Cyber attacks on business soar!

Monday, April 22nd, 2013

In a (hastily withdrawn because published ahead of its official release date) news article describing the findings of the Information Security Breaches Survey 2013, the UK’s Department for Business, Innovation and Skills (BIS) will tomorrow (Tuesday 23 April) report that 87% of small firms in the UK experienced a security breach last year, and that 93% of large firms had also been targeted. Some of the incidents caused more than £1 million in damages. The median number of breaches suffered by large organisations rose from 71 to 113 and, for small firms, from 11 to 17.

UK firms are clearly not doing a good job of preparing for or responding to cyber attacks.

The UK’s Universities and Science Minister will apparently say tomorrow:

“Companies are more at risk than ever of having their cyber security compromised, in particular small businesses, and no sector is immune from attack. But there are simple steps that can be taken to prevent the majority of incidents.”

I agree. There are simple steps that can be taken to prevent the majority of incidents. Step 1 is to find the open windows in your network, and close them. This means that the first and most basic cyber security step is to identify cyber vulnerabilities in your Internet connections and websites – and then to patch them. This is relatively straightforward – an externally-commissioned vulnerability and penetration test (and there are easy-to-purchase, fixed price penetration testing packages available, as well as more customised services) will give you all the information that you need, both about vulnerabilities and what you need to patch them – but you need to commission such a test as fast as possible.

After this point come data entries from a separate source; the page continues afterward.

Every row gives one point. Each copy is the shape, with its points in the same order, stretched, turned, moved and blurred by noise. Some copies are also mirrored. Which?

Shape, 7 rows:
[[-0.15  0.14]
 [-0.60  0.24]
 [-0.43  0.38]
 [-0.31 -0.51]
 [-0.33  0.57]
 [ 0.40 -0.24]
 [ 0.11  0.48]]
Copy 1:
[[-0.05 -0.14]
 [-0.22 -0.58]
 [-0.31 -0.33]
 [ 0.44 -0.55]
 [-0.43 -0.16]
 [ 0.40  0.27]
 [-0.25  0.26]]
Copy 1 is: only turned
Copy 2 (7 x 2):
[[ 0.00  0.13]
 [-0.43  0.36]
 [-0.15  0.41]
 [-0.35 -0.52]
 [-0.03  0.60]
 [ 0.45 -0.51]
 [ 0.43  0.33]]
Copy 2 is: only turned

Shape (10 x 4):
[[-0.17 -0.53  0.54 -0.69]
 [-0.50 -0.53  0.08  0.33]
 [-0.26 -0.07  0.12  0.12]
 [ 0.62  0.08 -0.16 -0.13]
 [ 0.06 -0.04 -0.22  0.26]
 [ 0.56 -0.15 -0.19  0.23]
 [-0.55 -0.08 -0.41  0.12]
 [ 0.16 -0.07  0.02 -0.48]
 [-0.45 -0.34  0.31  0.30]
 [ 0.00 -0.11  0.48 -0.51]]
Copy 1:
[[-0.83  0.46 -0.35 -0.51]
 [-0.66 -0.24 -0.14  0.45]
 [-0.17  0.11 -0.21  0.16]
 [ 0.30  0.10  0.24 -0.40]
 [ 0.10 -0.15  0.05  0.17]
 [ 0.21 -0.19  0.46  0.05]
 [-0.25 -0.28 -0.54  0.09]
 [-0.08  0.20 -0.19 -0.50]
 [-0.56 -0.05 -0.24  0.37]
 [-0.22  0.57 -0.19 -0.41]]
Copy 1 is: only turned
Copy 2, 10 rows:
[[-1.23 -0.13  0.20 -0.20]
 [-0.34  0.00  0.21  0.84]
 [-0.13 -0.05  0.30  0.28]
 [ 0.20 -0.63 -0.37 -0.49]
 [ 0.31 -0.25 -0.13  0.22]
 [ 0.27 -0.75 -0.38 -0.07]
 [ 0.14  0.32  0.04  0.62]
 [-0.33 -0.21 -0.10 -0.38]
 [-0.34 -0.05  0.44  0.64]
 [-0.72 -0.21  0.28 -0.38]]
Copy 2 is: only turned
Copy 3 (10 x 4):
[[-0.60 -0.60 -0.15 -0.67]
 [-0.45  0.48  0.40 -0.05]
 [-0.22  0.13  0.05  0.01]
 [ 0.44 -0.39  0.13 -0.21]
 [ 0.14  0.27  0.31  0.03]
 [ 0.35 -0.13  0.46 -0.15]
 [-0.08  0.87  0.06  0.08]
 [ 0.07 -0.32 -0.14 -0.43]
 [-0.54  0.25  0.23  0.10]
 [-0.30 -0.59 -0.26 -0.38]]
Copy 3 is: mirrored
Copy 4 (10 x 4):
[[-1.11  0.22  0.22 -0.31]
 [-0.35  0.89 -0.39  0.32]
 [-0.17  0.40 -0.03  0.25]
 [ 0.11 -0.55 -0.16 -0.31]
 [ 0.18  0.09 -0.30  0.19]
 [ 0.30 -0.21 -0.33 -0.28]
 [-0.14  0.38 -0.45  0.69]
 [-0.43 -0.32  0.00 -0.11]
 [-0.33  0.81  0.00  0.26]
 [-0.70 -0.04  0.40 -0.23]]
Copy 4 is: mirrored

Shape (11 x 8):
[[-0.51 -0.22  0.04  0.33 -0.01 -0.50  0.06  0.04]
 [-0.33 -0.10 -0.23  0.46 -0.16 -0.01 -0.32 -0.08]
 [ 0.63 -0.40 -0.10 -0.16 -0.10 -0.43 -0.39 -0.07]
 [-0.05 -0.20 -0.03  0.52  0.27 -0.35  0.03 -0.07]
 [-0.05 -0.48 -0.17 -1.18 -0.03 -0.04 -0.14  0.10]
 [-0.07  0.12 -0.12  0.50  0.41 -0.05 -0.04 -0.15]
 [-0.11  0.13  0.23 -0.15 -0.11 -0.44  1.05  0.41]
 [-0.03  0.63 -0.01  0.10  0.27 -0.44 -0.31  0.06]
 [ 0.42 -0.52 -0.09  0.53  0.35 -0.19 -0.13  0.47]
 [ 0.76 -0.38 -0.15  0.08  0.32 -0.04 -0.34  0.40]
 [-0.38 -0.48  0.41  0.37  0.02  0.08  0.04  0.04]]
Copy 1, 11 rows:
[[ 0.45 -0.05  0.21  0.58 -0.27 -0.35 -0.09 -0.13]
 [ 0.15 -0.02  0.17  0.58  0.01  0.04 -0.21  0.06]
 [ 0.59  0.33 -0.41 -0.06  0.09  0.20 -0.24 -0.46]
 [ 0.60  0.13  0.31  0.42 -0.18 -0.01 -0.24 -0.08]
 [ 0.35 -0.60 -0.54 -0.27  0.33 -0.28 -0.03 -0.48]
 [ 0.57  0.12  0.49  0.36  0.09  0.15 -0.08  0.07]
 [ 0.61 -0.02  0.11 -0.35 -0.81 -0.67  0.59 -0.01]
 [ 0.52  0.60  0.25  0.32  0.34 -0.10  0.33 -0.06]
 [ 0.93  0.22 -0.11  0.24 -0.18  0.13 -0.48  0.23]
 [ 0.90  0.28 -0.36 -0.11  0.14  0.37 -0.32  0.13]
 [ 0.29 -0.13  0.31  0.36 -0.21 -0.45 -0.59  0.23]]
Copy 1 is: only turned
Copy 2 (11 x 8):
[[-0.27  0.31  0.00  0.34 -0.18 -0.29  0.41  0.09]
 [ 0.18  0.17 -0.30  0.23  0.48 -0.25  0.06  0.16]
 [ 0.11 -0.19 -1.04  0.01 -0.43 -0.42 -0.27  0.12]
 [-0.27 -0.10 -0.37  0.28  0.05 -0.36  0.49  0.04]
 [-0.04 -0.05 -0.43 -0.64 -0.82 -0.50 -0.84 -0.07]
 [-0.22 -0.15 -0.22 -0.08  0.34 -0.12  0.43  0.18]
 [ 0.00  0.05  0.48  0.03 -1.01  0.26  0.45 -0.56]
 [-0.15 -0.21 -0.48 -0.30  0.06 -0.07  0.32  0.87]
 [ 0.06 -0.63 -0.44  0.59 -0.10 -0.54  0.33  0.10]
 [ 0.15 -0.80 -0.70  0.10 -0.14 -0.34 -0.13  0.19]
 [-0.38 -0.07 -0.06  0.77 -0.08 -0.05 -0.03 -0.20]]
Copy 2 is: mirrored
Copy 3, 11 rows:
[[-0.39  0.18  0.15  0.38 -0.53 -0.68 -0.11 -0.20]
 [ 0.12  0.22 -0.02  0.01 -0.67 -0.37 -0.34 -0.15]
 [ 0.23 -0.23  0.34 -0.24 -0.28 -0.21  0.54  0.67]
 [-0.01  0.01  0.08  0.31 -0.37 -0.67 -0.23  0.20]
 [-0.09 -0.55 -0.20 -0.15 -0.14  0.39  1.10 -0.41]
 [ 0.14 -0.01 -0.14  0.08 -0.11 -0.66 -0.50  0.03]
 [-0.58  0.26  0.28  0.98  0.45  0.04  0.26 -0.19]
 [ 0.04  0.36 -0.06 -0.27  0.23 -0.85 -0.10 -0.08]
 [ 0.00  0.01 -0.29  0.34 -0.50 -0.35 -0.06  0.95]
 [ 0.20 -0.09 -0.25 -0.06 -0.27 -0.08  0.29  1.03]
 [-0.59 -0.25  0.04  0.23 -0.52 -0.27 -0.51  0.05]]
Copy 3 is: only turned
Copy 4, 11 rows:
[[-0.35 -0.58  0.22  0.36  0.20 -0.05 -0.34 -0.21]
 [-0.04 -0.35 -0.07  0.43 -0.24  0.03 -0.50 -0.10]
 [ 0.31  0.47  0.34  0.46  0.14 -0.44  0.23  0.01]
 [-0.32 -0.37  0.10  0.60  0.22  0.28 -0.02 -0.17]
 [ 0.60  0.22  0.03 -0.83  0.79 -0.63 -0.20  0.22]
 [-0.32 -0.25 -0.06  0.41  0.05  0.59 -0.17 -0.29]
 [-1.17 -0.19 -0.12 -0.17  0.60 -0.28  0.31  0.46]
 [-0.54  0.38  0.27  0.00 -0.16  0.22 -0.34 -0.60]
 [-0.12 -0.12  0.51  0.89  0.30  0.30  0.00  0.52]
 [ 0.19  0.40  0.44  0.57  0.23  0.17  0.12  0.47]
 [ 0.01 -0.88  0.21  0.19 -0.13  0.19  0.02  0.32]]
Copy 4 is: only turned

Shape (14 x 9):
[[-0.15 -0.33 -0.32  0.04  0.10 -0.04 -0.20  0.30 -0.60]
 [-0.09  0.41  0.82 -0.36 -0.61  0.19 -0.49 -0.30 -0.47]
 [-0.28  0.18 -0.52 -0.07  0.16  0.05  0.61  0.69  0.24]
 [ 0.49 -0.09 -0.03  0.13 -0.23 -0.06  0.07  0.32 -0.32]
 [ 0.61  0.03  0.33  0.10  0.05 -0.17 -0.36  0.12 -0.23]
 [-0.36  0.20  0.61 -0.43 -0.36  0.18 -0.07 -0.48  0.80]
 [-0.08  0.33  0.34 -0.26 -0.14 -0.11 -0.08  0.00  0.35]
 [-0.31  0.00 -0.04 -0.26  0.21 -0.26  0.75 -0.01 -0.02]
 [ 0.09  0.18  0.35 -0.16 -0.45  0.40 -0.33 -0.74 -0.14]
 [-0.57 -0.26  0.57 -0.11 -0.37 -0.11  0.29 -0.26  0.73]
 [ 0.23  0.06 -0.42 -0.15  0.00 -0.34 -0.36 -0.01 -0.27]
 [ 0.19 -0.18 -0.39 -0.32 -0.24 -0.38  0.25  0.43 -0.12]
 [ 0.31 -0.28  0.18 -0.14  0.19 -0.26 -0.36 -0.04  0.09]
 [ 0.35 -0.38 -0.25 -0.49  0.16  0.15 -0.12  0.30 -0.58]]
Copy 1, 14 rows:
[[ 0.02 -0.42  0.05  0.13  0.40 -0.44  0.03  0.16  0.31]
 [ 1.08  0.03 -0.10  0.29  0.11 -0.42  0.23  0.11 -0.35]
 [-0.38 -0.55 -0.61 -0.37  0.02 -0.02  0.30  0.10 -0.06]
 [ 0.06  0.05 -0.17  0.49 -0.11 -0.20  0.14  0.27  0.13]
 [ 0.32  0.43  0.11  0.30 -0.09 -0.16  0.24  0.41  0.09]
 [ 0.53  0.15 -0.06 -0.28 -0.27  0.09  0.36 -0.38 -0.74]
 [ 0.37  0.05 -0.10 -0.18 -0.22 -0.02  0.41  0.09 -0.43]
 [-0.22 -0.18 -0.49 -0.21  0.11 -0.66  0.34 -0.09 -0.30]
 [ 0.77  0.16 -0.16  0.13  0.00 -0.41 -0.27 -0.20 -0.21]
 [ 0.03  0.04 -0.07 -0.04  0.00  0.01  0.40 -0.38 -0.80]
 [ 0.21 -0.18  0.19  0.00 -0.29 -0.38  0.09  0.34  0.14]
 [-0.10 -0.31 -0.05  0.31 -0.48 -0.26  0.49  0.21  0.04]
 [ 0.17  0.33  0.39  0.08 -0.20 -0.14  0.38  0.11  0.04]
 [ 0.22 -0.14  0.06  0.28 -0.09 -0.44  0.36  0.02  0.61]]
Copy 1 is: only turned
Copy 2, 14 rows:
[[-0.05 -0.24  0.11  0.45  0.92  0.47  0.15 -0.23 -0.13]
 [-0.55 -0.09  0.98  0.50 -0.65  0.35 -0.65  0.62 -0.02]
 [-0.40 -0.08 -0.67 -0.54  0.22 -0.11  0.03 -0.34 -0.27]
 [-0.16  0.09  0.13  0.23  0.26  0.59  0.29  0.02 -0.39]
 [-0.06  0.27  0.44  0.33 -0.01  0.76  0.11  0.03  0.00]
 [-0.32  0.00 -0.14 -0.04 -1.27 -0.68 -0.81  0.37  0.53]
 [-0.17  0.14  0.15 -0.04 -0.64  0.01 -0.56 -0.03  0.11]
 [ 0.23 -0.14 -0.05 -0.65  0.09 -0.37 -0.26  0.11 -0.31]
 [-0.34 -0.33  0.52  0.42 -0.79  0.02 -0.01  0.35  0.50]
 [-0.28  0.38 -0.44  0.02 -0.84 -0.95 -0.78  0.16  0.05]
 [ 0.33 -0.42  0.38  0.35  0.23  0.71 -0.11 -0.46  0.11]
 [ 0.16 -0.29 -0.13  0.04  0.20  0.50 -0.14 -0.21 -0.50]
 [ 0.24 -0.03  0.10  0.32 -0.03  0.39 -0.23  0.02  0.42]
 [ 0.08 -0.73 -0.01  0.24  0.69  0.96  0.00  0.40 -0.12]]
Copy 2 is: only turned
Copy 3 (14 x 9):
[[-0.28 -0.48 -0.49 -0.29  0.26 -0.50 -0.11  0.22  0.17]
 [ 0.27 -0.50  0.51  0.15  0.10  0.38 -0.49  0.20 -0.95]
 [-0.39  0.45 -0.09 -0.64 -0.46 -0.38  0.24 -0.33  0.53]
 [-0.26 -0.61 -0.33 -0.02 -0.20 -0.06  0.13 -0.08  0.06]
 [ 0.14 -0.62 -0.22  0.38  0.16  0.13  0.09  0.02  0.15]
 [-0.07  0.43  0.96  0.34  0.20  0.78 -0.42 -0.17 -0.59]
 [ 0.09  0.19  0.36  0.13  0.06  0.33  0.05 -0.08 -0.27]
 [-0.43 -0.14  0.45 -0.24  0.14 -0.51  0.35 -0.28  0.00]
 [ 0.08 -0.24  0.36  0.57  0.27  0.33 -0.72 -0.28 -0.82]
 [-0.59  0.07  0.90  0.01  0.12  0.57 -0.14  0.10 -0.33]
 [-0.12 -0.21 -0.61  0.17  0.42 -0.25  0.11 -0.12 -0.36]
 [-0.47 -0.33 -0.39 -0.49  0.06 -0.10  0.37 -0.27 -0.12]
 [ 0.00 -0.41 -0.09  0.26  0.57  0.23  0.04  0.06  0.12]
 [ 0.03 -0.71 -0.25 -0.47  0.48 -0.25 -0.11 -0.31  0.25]]
Copy 3 is: mirrored
Copy 4:
[[-0.22 -0.73  0.52  0.29  0.37 -0.21 -0.62  0.09 -0.14]
 [-0.56  0.09 -0.27  0.34 -0.09 -0.30  0.12 -0.23 -1.46]
 [ 0.14 -0.27  0.19  0.18 -1.08  0.29 -0.68  0.45  0.75]
 [ 0.17  0.08  0.42 -0.10  0.16  0.29 -0.17 -0.06 -0.37]
 [ 0.09  0.26  0.37 -0.24  0.49 -0.09  0.34  0.34 -0.65]
 [-0.33  0.20 -0.87  0.11 -1.10 -0.34  0.64 -0.16 -0.18]
 [-0.16  0.18 -0.41 -0.09 -0.59 -0.12  0.18  0.34 -0.28]
 [-0.29 -0.66 -0.25  0.10 -0.68  0.69  0.07  0.05  0.24]
 [-0.38  0.35 -0.37  0.66  0.14 -0.09  0.30 -0.54 -0.61]
 [-0.01 -0.51 -0.85 -0.16 -1.19 -0.14  0.59 -0.39 -0.17]
 [-0.31  0.08 -0.02  0.05  0.66  0.06 -0.52  0.39 -0.03]
 [-0.26 -0.23  0.07 -0.35 -0.14  0.46 -0.58  0.06  0.12]
 [-0.21 -0.05  0.17 -0.34  0.33 -0.21  0.39  0.31 -0.15]
 [-0.64 -0.30  0.93  0.05  0.31  0.07 -0.33  0.00 -0.01]]
Copy 4 is: only turned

You could read this Green Paper on penetration testing and ISo27001 – but cyber-attackers aren’t about to slow down their activity – so you’ve got to start getting ahead – the faster you check your basic security, the faster you’re able to take remediation action to protect yourself and your valuable corporate assets.



Small & Medium Businesses continue to be cybercrime targets

Wednesday, April 10th, 2013

Symantec’s most recent National Small Business Survey says the following:

  1. In 2011, over three-quarters of small businesses had a security breach;
  2. The average cost of a security breach was £15k – £30k;
  3. 1 in 20 breaches les to business disruption of between a week and a month;
  4. 83% of small businesses have no formal cyber-security plan.;
  5. Half of attacks targeted SMBs.

The report makes the point that cyber criminals target SMBs because they have more money than individuals and their security is much weaker than that of larger organisations. In other words, Small and Medium Businesses should expect to see substantial growth in the number and effectiveness of cyber attacks on them.

Part of effective defence against cyber threats may well be a security solution such as that available from Symantec or Sophos. The better SMB approach is to start by adopting a basic cyber security strategy that deals cost effectively with the most obvious business-level vulnerabilities and then moves on to look at appropriate technical security solutions. The Green Paper ‘Cybersecurity – a Critical Business Risk’ describes a useful 7-step cyber security strategy.